From 2009, the album suffered numerous delays, rescheduled a remarkable 10 times. The first release date for the album was set for December 1, 2009, but was pushed back to December 8, 2009. However, that date would also be later changed to December 15, 2009, and it was moved back once more to February 16, 2010, reportedly due to Dr. Dre needing more time to finish production for the album. The next confirming date for the album was set to be released on June 15, 2010, but was changed to June 29, 2010.

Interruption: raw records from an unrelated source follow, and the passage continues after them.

Each row of numbers belongs to one of the objects below and depends on some of the facts about them. Some rows are named. Which object is each other row?

Some rows with their names:
dreme: [  0  -1  -1   2   6 -11   2   0  -5   8  14  -6  -6   3  10  -5   3  -3
   3   5   4 -12   0  -4 -12   4  -5   0  -3  11  -1  -4   0   5  -6  -2
  -4  -3  11  -1  -1]
fleklasta: [  4  -4  -5 -17  -2 -14   1  -1  -4  13  26  -2  -8  14  11 -14 -11  -6
  12  11  11 -19   9  -5 -21   6  -9   6   0  15  -1  -9  -4   4 -12  -5
  -7  -9  10   3   4]
klakas: [  0   3   6  18   7   9  -6  -4   5 -10 -10  -5 -12 -14  16  14  -1   4
  -1  -6  -6  13   4  12   7   6   8  -4 -15   0  -7  -1   8   9   5  -2
  -4   9  -9  -6 -11]
flufler: [  9  11  -4 -33  -4 -19 -10  -4   7 -10  13   4 -12   4  11  -2 -11  -3
   7  -5   6   1  17   3  -6  -1 -17   5  -8  -4  -2   3  12 -10   2   4
   9 -19   9   3  15]
peskol: [  5  -1  -6  -1   9  -9   9  -1  -3   4  13   0  -6  -4  15  -2   1  -6
  -4   7   2 -10   6  -3  -7   8  -3   5  -1  14   3  -6   3  -1 -10  -4
  -9   0  10  -2   4]
gesta: [  4  -2 -10 -16   8 -15   0  -5   4  29  24   1 -10  11   6 -10 -11  -9
  12  14  12 -22  17 -13 -21   5   0   3  -5  12   0 -10  -3  -4 -13  -3
   2 -13  10   4 -16]
skiklotar: [ -6   6   1  20   8  -6  -4  -1  -2   1  -3  -2   2 -11   6   6  19   1
   0  -1  -7  -4 -17   8 -14 -20  -3   6 -16   4 -14  -2  -1  -3  10  -2
  -2  12  12  -3  -6]
fliplos: [  0  -1  -7   8  23  -9   1   1   9   3   4   6  -1 -28  21  11   9 -15
 -19   3   6 -11  -9  13   0  -5   9  15 -13   1  14  -6  -2 -18   8  -4
  -1  10  10 -10  -7]
bofle: [  3  -9  -3 -21  -2  -6   8   1  -1  14  23   6  -6   6  10 -16  -9  -6
   0  20  10 -18   8  -5 -16  10 -13  10   0  21   1  -8  -5  -1 -17  -5
 -12  -6  12   6   5]
sefur: [  0  14   2  22  12  -4 -16  -3   4  -3 -11  -9 -17  -4  10  11   0  11
  -6  -7   6  12  10  22  12   2  10 -16 -11 -13   2   1   2  14   9  -4
  -1   5 -12 -13  -5]
neske: [  1   5   7  18   5   9  -4   0   4 -10  -8  -6 -13 -11  18  11   0   5
  -5  -7  -1  13   4  13   5   7   9  -2 -15   1  -9  -3   9   7   5  -5
  -3   7  -8  -6 -12]
miklur: [  7   1   1 -24  -4  -6  -8  -3  10 -13   7   3  -3   3  -2 -18 -13 -12
  -3   2   5   6  18   2 -18   1 -15   5 -12   6  -7  15  11 -14   2   3
   2 -10   7   7  10]
skudu: [  4   0  -5 -15  -4 -15   3  -2  -5  14  27   2  -8  14   9 -15  -8  -2
  11  12  12 -18  10  -7 -18   7  -9   5  -3  14  -4 -10  -6   4 -16  -5
  -7 -11  11   4   1]
sagebres: [  0   4  -2   3   6 -11   3   1  -4  10  10  -3  -8   2  10  -3   4   0
   2   6   4 -12   0  -5 -11   2  -5  -1  -5  14  -3  -2  -1   4  -8  -2
  -4  -3  10  -1   0]
depen: [  2   0  -6   1  12 -13  11   5  -2  16  12   2 -10   2   4   2   5  -6
  10  14   8 -12   5  -8 -13  -4   5   5 -16  10   0  -5   5  -3  -1  -4
   1  -1   4   3  -7]
rutrem: [  3  -3  -3   3   5 -10   2   0  -3   5  17  -5  -6   3  13  -5   1  -5
   2   5   6 -11   2  -5 -11   4  -2   1  -3  11   0  -3   1   4  -4  -6
  -4  -2  11  -3  -6]
zustor: [  3  -8   9 -30  -7   2  -6   5  14  -9  17  -3  -8   9   2  -5  -9   1
  18  -6   1   4   4  -4 -17  -5 -27   6  -6   6 -18  13   9 -11   6   4
   9 -11   5   4  -6]
reti: [  1  -7  -4 -20   7 -10   7   5   3  18  26   3 -14  16   5  -5  -9  -8
  21  13  13 -19   9 -11 -23   3  -1  10  -7  21  -6  -6  -3  -6 -13  -5
  -1 -10  10   5 -12]

How the objects are related:
α: is of sort; ρ: points at
pluklem α 42; nuston α 750; tradi α 80; dofi α 750; suflan α 263
flufler α 42; trazitil α 750; skano α 880; gruflem α 80; miklur α 42
veflebrik α 42; pluvus α 750; klegrok α 80; skiden α 263; skifel α 42
pumu α 880; klugri α 80; dredror α 750; skadrim α 80; buskel α 750
klamozum α 42; niflu α 880; tiragem α 80; lubar α 42; guzom α 42
sagebres α 880; skiklotar α 263; petrepluk α 880; naplor α 750; gatri α 42
neske α 750; treni α 42; sadri α 750; dresker α 750; dastes α 750
flamur α 880; tresto α 42; sevik α 880; dratok α 42; ripu α 263
troregam α 80; delum α 263; kladan α 42; rosemi α 80; tregre α 80
kinus α 880; gedar α 750; klakas α 750; flaskur α 42; pudrem α 263
deskis α 42; kufan α 80; nugak α 42; flamas α 750; trisko α 263
noskem α 880; guzes α 80; kludomur α 42; bofle α 80; fledom α 880
kodan α 263; peser α 750; fliplos α 263; boluplal α 80; sedratro α 750
peskol α 880; brusum α 880; skeza α 80; tutron α 42; klisem α 750
skudu α 80; peskam α 42; pudrus α 263; papadri α 263; greten α 750
sotana α 880; pludrik α 42; drisom α 880; rutrem α 880; dokla α 750
zavan α 263; zustor α 42; tronepluk α 42; koski α 880; trapan α 80
napla α 880; loskom α 80; bibur α 42; sira α 880; rabrer α 750
fleklasta α 80; flufeko α 880; fliplo α 80; tuti α 750; sketan α 80
tastur α 263; reti α 80; fimo α 263; siste α 880; dadrak α 42
bruplar α 880; depen α 880; giki α 750; rifes α 750; nebrol α 750
zirigrik α 880; klutri α 750; sikles α 42; dreme α 880; skires α 263
veren α 42; bofik α 80; gronadro α 750; rukliflem α 42; fudrem α 880
vostom α 263; treplin α 80; lebis α 263; tutas α 263; tratim α 42
dulo α 263; sudretrol α 880; flakluk α 880; fetur α 42; tristum α 880
gridobom α 263; ritil α 750; zonostal α 880; maskim α 880; redu α 880
skazestem α 80; galar α 880; zikli α 263; klidrum α 42; fodrir α 42
sefur α 750; gesta α 80; fedi α 42; gesti α 263; vatudek α 42
fabritu α 42; kletrim α 263; graplik α 880; dozur α 880; klopem α 80
groki α 750; neni α 80; gruflem ρ treplin; gruflem ρ maskim; gruflem ρ klugri
klegrok ρ rifes; klegrok ρ bibur; klegrok ρ gesti; buskel ρ klopem; buskel ρ klugri
buskel ρ skiden; klamozum ρ skadrim; klamozum ρ dastes; klamozum ρ guzom; lubar ρ sagebres
lubar ρ rabrer; lubar ρ zavan; lubar ρ pudrem; lubar ρ pludrik; dresker ρ skano
dresker ρ bofle; dresker ρ gridobom; flamur ρ rutrem; flamur ρ nebrol; flamur ρ peskol
flamur ρ skifel; tresto ρ galar; tresto ρ gatri; tresto ρ nuston; tresto ρ skiklotar
tresto ρ ritil; tresto ρ kladan; tresto ρ flufeko; dratok ρ pumu; ripu ρ sedratro
ripu ρ loskom; ripu ρ dofi; delum ρ rukliflem; delum ρ kletrim; delum ρ skiklotar
rosemi ρ kinus; rosemi ρ galar; rosemi ρ klisem; rosemi ρ pluklem; rosemi ρ bibur
flaskur ρ deskis; flaskur ρ peskam; flaskur ρ sefur; flamas ρ groki; flamas ρ treplin
flamas ρ kufan; flamas ρ noskem; trisko ρ fetur; trisko ρ pluvus; trisko ρ nugak
kludomur ρ sadri; kludomur ρ treplin; kludomur ρ klisem; kludomur ρ klidrum; kludomur ρ tregre
kludomur ρ gridobom; kludomur ρ trapan; kludomur ρ gesti; kludomur ρ kladan; kodan ρ klopem
kodan ρ peser; kodan ρ kletrim; fliplos ρ groki; fliplos ρ skires; fliplos ρ dofi
brusum ρ tutron; brusum ρ siste; pudrus ρ tristum; pudrus ρ bofik; pudrus ρ rutrem
pudrus ρ skires; pudrus ρ siste; greten ρ sedratro; greten ρ papadri; sotana ρ tristum
sotana ρ dredror; sotana ρ papadri; drisom ρ loskom; drisom ρ fodrir; drisom ρ veren
dokla ρ petrepluk; dokla ρ fliplo; dokla ρ tiragem; dokla ρ ritil; tronepluk ρ veflebrik
tronepluk ρ rukliflem; tronepluk ρ pludrik; tronepluk ρ ritil; tronepluk ρ klakas; napla ρ treni
napla ρ koski; napla ρ veren; sketan ρ sikles; reti ρ fledom; reti ρ guzes
reti ρ dozur; bruplar ρ sagebres; bruplar ρ sefur; bruplar ρ tiragem; depen ρ gatri
depen ρ flufeko; giki ρ skazestem; giki ρ niflu; giki ρ fabritu; zirigrik ρ miklur
zirigrik ρ neske; klutri ρ zustor; klutri ρ tradi; klutri ρ neske; klutri ρ fedi
vostom ρ sevik; vostom ρ troregam; vostom ρ dadrak; vostom ρ gronadro; vostom ρ veren
lebis ρ bofik; lebis ρ fleklasta; lebis ρ zikli; tutas ρ fudrem; tutas ρ koski
tutas ρ papadri; tratim ρ dreme; tratim ρ boluplal; tratim ρ sudretrol; dulo ρ tuti
dulo ρ gedar; dulo ρ skiklotar; flakluk ρ tastur; flakluk ρ pluklem; flakluk ρ bibur
flakluk ρ flufler; zonostal ρ nuston; zonostal ρ suflan; gesta ρ bofik; gesta ρ loskom
gesta ρ naplor; gesta ρ tregre; gesta ρ papadri; gesta ρ sudretrol; vatudek ρ peser
vatudek ρ fimo; vatudek ρ peskam; graplik ρ sikles; graplik ρ nuston; graplik ρ sira
graplik ρ redu; neni ρ fimo

Rows to name:
No name comes twice in this set of rows, the named rows included.
[ -3  13  -9  24  12 -16  -9 -16  -5   8   2  -2   2 -16  12  12  16  -3
   5 -17 -12  -4   3   5 -15 -16  -3  -7  -5  -2 -12  -9   0  -4   7   5
  10   2  13 -12 -15] : papadri
[ -6   2  -3  -8  11 -15   1   6   0  21  22   6 -12  25  -3  -7 -10  -5
  21  15  16 -17  15  -3 -25   4  -2   4  -4  27  -9   4   1  -4 -25  -2
   6 -13   6   0  -7] : neni
[  2 -11  -5 -11   4  -4   9   5   0  17  23   4  -7  16  -6 -19 -10 -15
  15  21  16 -18   8  -9 -32   3   1  11 -12  21 -10   0  -1  -4 -11  -6
  -4  -7   7  11 -13] : sketan

The same objects again, as new rows of numbers:
Some rows with their names:
gridobom: [ 14  -7  10   0   6   7  -6   2  16  -7   0   7   5  -2 -15   3  22   0
   0   8   1   2   8  15 -16 -13   0   1  12  14  17]
veflebrik: [  2   5   0  -1  -1  -5 -10   2 -16 -11   5  -8   5 -10  17   7  -5   4
  13  -8  -8 -12   0 -26  -9   7  -2  -6  10  -1  12]
skiden: [ 16  -6   3   3   4  16   9  -2  11  -6   3   1   4   4 -28   8  23   5
   1   4  -2   4   7   8 -16  -8  -3   0  15  16  11]
trazitil: [ -8  -2   0   3  -2 -17   1  -4   3  -3  -4 -16  -9  -5  -7   3  10   3
  -9   3  -4  11  -7  19  15   3  13 -12   0  -3 -10]
klegrok: [ -5  -3   7 -21   9   4   0   4  18   5   1   0   9   7   2 -13  -7   4
   4  11   3 -15  -5 -16   3  -8   6  11 -19   4 -16]
sagebres: [  4   4   0   7   1  -1  -3   1 -13   5  -5  21 -17   4  -8   3 -18 -13
  -7  -7  16  -8  -4  -5  12   5 -18  -7   9   5   4]
bruplar: [ -1  10   5   8  -9   0   1  -3 -15   9  -6  19  -9  11 -13   7 -14  -8
   2  -1  15 -11  -2 -13  17   7 -17  -7  -9   8  -3]
gesta: [-10   5  11 -16   9  13  11   4  15  13   1  -3  10  13   2 -13  -4   0
   8   3  -3 -17  -2  -2   1  -3  12  16 -25  -8 -11]
sudretrol: [  3  -1  -3   6  -4   5  -4   3 -10  10  -7  21  -7   5   4  -2 -10 -14
  -8  -8  14   5   6  10   5  -1 -11   5  -1 -10   4]
graplik: [ -6  10  -7   9 -18  -1  -2  -5  -6  11  -1  22   3   3 -10   3 -10  -5
  -4  -4  10   2   9  -6   2   3 -16  -3 -25  10 -13]
greten: [-11   3   8   2  -5 -11   3  -8  -1   5 -10 -16  -2   2  -3   5  19  -1
  -1   0  -4   9  -4  27  15   5  21  -6 -13 -12  -9]
kinus: [  5 -10  -4   1  -8  -5 -16   2  -6   4  -6  25  -5   2   0  -1 -11  -9
  -9   0  18   3   4  -3   8  -3 -16   0  -5   7  -3]
guzom: [  4  -3 -12   4  -5   1  -2   0 -11  -9   7  -9   4  -7  24   1 -10   9
  14   2  -7   5  -1 -20  -4   3   0   2  10  -2  12]
zirigrik: [ -3  14   8  11 -17  -1   9  -1  -1  10  -5  10  -4   9   1   0 -14   2
 -13   1  23   4   1   1   3   4 -28   3  -9   6  -2]
trisko: [  5   9   6   9  -5  12  11  -5  15  -4   4   5   5   4 -23   4  10   7
   9  14  -8   4   3  11  -6  -9   1  -2  -5  22  13]
sotana: [ -3   7   1   9 -15   7   4  -3 -11  14  -6  17  -3  12  -3  -3  -8 -10
   1  -2  12   1   8   8  12   3 -10   7 -24  -9   2]
flufler: [  5  -9  -6  -4  -4  -7 -19   4  -8 -12   2  -6   9  -9  29   0  -6   8
  14   4  -3   1   1 -24  -6  -1   1   1   5  -1  12]
ripu: [  4  10  15   6  -4  15   9  -1  15   2  -1   3  10   9 -17   7  22  -1
  11   6  -7   0   7  20  -9  -8   7   3 -10   8  18]

Rows to name:
No name comes twice in this set of rows, the named rows included.
[ 13   4   8   7  -3  14  14  -6   9  -4   3  -1   9   8 -33  13  22   8
   8   6  -5  -4   7   1 -11  -4  -3  -4   1  20   7] : kodan
[ 14  -2   4   4   7  11   5  -1   9  -8   4   4   4  -1 -29   9  20   1
  -1  -2  -6  -2   6   7 -19  -6  -3  -7  18  18  12] : kletrim
[  1 -10  -5   2   6 -12   3  -7  -5  -5  -4 -19 -10  -4 -17   8  15   1
 -12  -4  -3   8  -7  10  11   8   9 -14  17  -3 -15] : peser
[ -6  -3   4 -17  21  13   8   9  13  11   3   2   2   7  10 -14  -7  -7
  -2  -6  -4  -7  -5   7  -7  -6  11  14   4 -13  -8] : loskom
[ -8  -4  -2   6   2 -16   1  -4  -2  -6  -3 -16 -14  -9  -9  -5   9  -3
 -12   5  -8   9  -2  28  16   5  14  -5   0 -15  -6] : nebrol
[  2  -4   1   2 -17  -4 -11  -3  -4   8  -8  21   1   9  -3   2 -12  -4
   1   8  19   2   3  -8  15  -3 -13   1 -22   8  -6] : flakluk
[  6  -8  -3   3  -7   0  -9   1  -7   7  -6  19  -5   5   1  -2  -9  -8
 -10  -2  20   7   5  -1   7  -1 -15   3  -1   1  -2] : skano
[ -1  -9   5 -22  17   6  -1   8  16   4   3  -1   7   4   4 -13  -3   0
  -5   2   5 -13  -3  -8  -7  -8   5  13   0  -3 -14] : trapan
[ -7   3   7   1   6 -21  -5  -3  -3  -7  -6 -14 -14  -8 -10   6   9  -3
  -8   0  -5  -1 -13  14  17   7  11 -19   9   2  -6] : rabrer
[ -6  -1   1 -14  18  10  10   6  12   5   6  -1  -4   3   1 -19 -12  -4
  -2   0  -4 -13  -2   0  -3  -3   6  15  -4 -12  -8] : fleklasta
[  0   1  -5   6  -7   7   2  -1  -7  17  -7  25  -4  10   8   5 -13  -9
  -4 -11  12  15  -3   7   7  -1  -8   0   4   3  -1] : sevik
[-11   5   9   4  -1 -21   4  -1   7  -6  -4 -22 -10  -9   3   0   9   7
 -26   1   5  14 -12  24   3   4  -1  -7  12  -2  -7] : neske
[ 10   3   5   4   8   5  -3   3  12  -9   5   8   5  -7 -26   8  18  -1
  -4  -2  -8  -3   8   8 -24  -9  -3  -8  12  19  12] : skiklotar
[  3   9  12   9  -6  15  10  -3  10  -1   3   0   5   5 -22   0  20  -1
  10  13  -7  -6  11  21  -6  -7   4   6 -18   4  19] : pudrus
[  9  -9  -5   4  -7   6  -3  -1 -10   8  -6  16  -5   7  -4   0  -6  -9
 -10  -5  20   6   8   0   6   1 -16   7   0  -7  -4] : noskem

Now the same objects, written a new way:
Some rows with their names:
gridobom: [ 11 -11  -3   6  16  -2 -12  -4  10  -3  23   3 -15  -8]
kletrim: [ -2 -12  11   6  19  14   1 -13   6  -3  23 -19 -15   1]
fimo: [-11  -3   2   2  20  18  24   3  22  14  11 -30 -32 -12]
skiklotar: [  6 -16  19   6  25  14  -2 -17  -6 -16  34 -18   3   0]
lubar: [ -6  -4 -10  -7 -10  10  25 -28 -25 -21  -6  -4  -3 -23]
kladan: [ 13  -6  -5   4 -17   2  -4 -20 -24 -27  -6  -8  -1 -22]
guzom: [ 11  -1 -12   3 -18   3  -4 -18 -22 -17 -13 -11  -9 -19]
dresker: [-23   3 -32   9  17   8  13  20 -13  -6   4  15  10  -5]
klutri: [-23   4 -30   7  16  13  15  17 -14  -3   0  13  11  -5]
sefur: [-21   3 -22  14  15  11   4  31 -12  -2  -6 -18   3  -1]
skudu: [ -2  27 -15   5  -5  -6   0  31 -29 -19  -3  -3   2   4]
dozur: [ -3  -7 -11  -2   6   6 -21   5   5  -2  -5  -6   4  -5]
zirigrik: [-14  -6 -16 -11  11  15   4  -6   5  -2  -1  14   5 -12]
noskem: [ -1  -5 -16   1   1  11 -24   2   7  -2  -4   4   1  -5]
depen: [-12 -13  -2  -9  14  14   4 -13  -5 -16  14   8  25  -9]
sagebres: [ -9  -9  -7  -4   6   8 -11   5   4  -2  -3 -12   2  -5]
napla: [ -5  -6 -20 -25  25 -10  11   6  -6   8 -10   5   9 -26]
flufeko: [  0 -14   0  -1  10   9 -20  -3  -5 -15   7  -9  21  -6]

Which object is each row?
No name comes twice in this set of rows, the named rows included.
[  8  -7 -13   6 -21 -12  -2 -13 -17 -25  -9  -7  -8 -24] : flufler
[  9  -9  -1   4  19   3 -17 -12   4  -2  21  -1 -17  -2] : zikli
[-11  10 -37  19   7  16 -18  20 -12  -3  -4  16   3   5] : groki
[-27  -1 -21   8  20  13  17  15 -22 -12   6   0  19  -2] : dokla
[-29 -19 -19 -21  19  -8  -8 -21 -18  -9   1  14   1   9] : sotana
[  3  -6  -1   4 -14  10   1 -26 -28 -28  -6 -22   0 -13] : rukliflem
[ -4 -10 -14  -7   8   0 -26   2  -3  -3  -4  -1   0  -1] : sudretrol
[-14  -4 -13  17  17  12  -5  20 -24 -16   6 -14  21   4] : ritil
[ -5 -13   9  -1  28  11  15 -21  -3  -9  36   1  -1  -8] : dulo
[ -6 -12 -10   2   4  -6 -19  11  11 -12  -1  -1   5  -9] : kinus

The next release date for the album was listed as July 6, 2010, but at this time Game delayed the release date himself, because he wanted to release the album on August 24, 2010, in order to dedicated to a Los Angeles Lakers player Kobe Bryant. He stated he chose the date to be released on August 24, which causes him to get caught up during the 2010 NBA Finals frenzy and was inspired by Bryant, but later the date would be pushed back as well.

On May 5, 2011, after over two years of delays, it was officially confirmed by Game and Iovine the album would be officially released for the date of August 2011, and it would not be pushed back any further. On May 17, 2011, Game announced via Twitter; he had just finished a conference call with Jimmy Iovine and Interscope Records, then he went on and officially confirmed the album would be officially released on August 23, 2011. Unlike in what was happening in the past, Game promised the new date given would be permanent.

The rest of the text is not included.